Huang Wei Ling
Medical Acupuncture and Pain Management Clinic, Brazil
Biography:
Huang Wei Ling, born in Taiwan, raised in Brazil since the age of one, graduated in medicine in Brazil, specializing in infectious and parasitic diseases, a General Practitioner and Parenteral and Enteral Medical Nutrition Therapist. Once in charge of the Hospital Infection Control Service of the City of Franca's General Hospital, she was responsible for the control of all prescribed antimicrobial medication, and received an award for the best paper presented at the Brazilian Hospital infection Control Congress in 1998
She was coordinator of both the Infection Control and the Nutritional Support Committee in Sao Joaquim Hospital in Franca, and also worked at the infectious Sexually Transmitted Disease Reference Center. She is the owner of the Medical Acupuncture and Pain Management Clinic, and since 1997 has been presenting her work worldwide concerning the treatment of various diseases using techniques based on several medical traditions around the world.
Abstract:
Statement of the problem: Very few publications provide sound scientific data used to determine which components are essential for Infection Prevention and Control (IPC) programs in terms of effectiveness in reducing the risk of infection. In recent years, a range of regional best practice or policy principles have been developed that address what could be considered as core components of IPC programs. However there remains a major gap in relation to the availability of international best practice principles for core components of IPC programs.
The purpose of this study was to show why patients still catch hospital infections despite IPC programs. A better understanding of a variety of theories is needed that could explain the physiopathology of diverse diseases described in the medical past history, which are usually disregarded clinically today. A broader view seems to show the necessity of seeing the patient as a whole; not only focusing on the disease in the prevention of these hospital infections.
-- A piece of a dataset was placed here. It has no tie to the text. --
Below is a small trained network, with its code and all its weights. Each question gives an input and a class and asks what happens when units are switched off, that is, made to give their printed mean instead of their output.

The methodology used was a review of these theories such as those presented by Hippocrates (“Natural forces within us are the true healers of disease.”), as well as others from oriental medicine, which explain that diseases originate from three factors: external (exposure to cold, heat, humidity, wind and dryness), internal (emotional) and dietary.
Findings: Having a broader view of the patient as a whole (Yin, Yang, Qi, Blood energy and Heat retention), we can understand better the formation of hospital infection which is a systemic energy reaction of our body undergoing normal hospital treatment.
Conclusion: To understand better why a patient is still catching hospital infections, despite these IPC programs, we need to broaden our view observing all emotional, environmental and dietary factors, as well as studying his energy situation at the moment of admittance identifying his risk of hospital infection.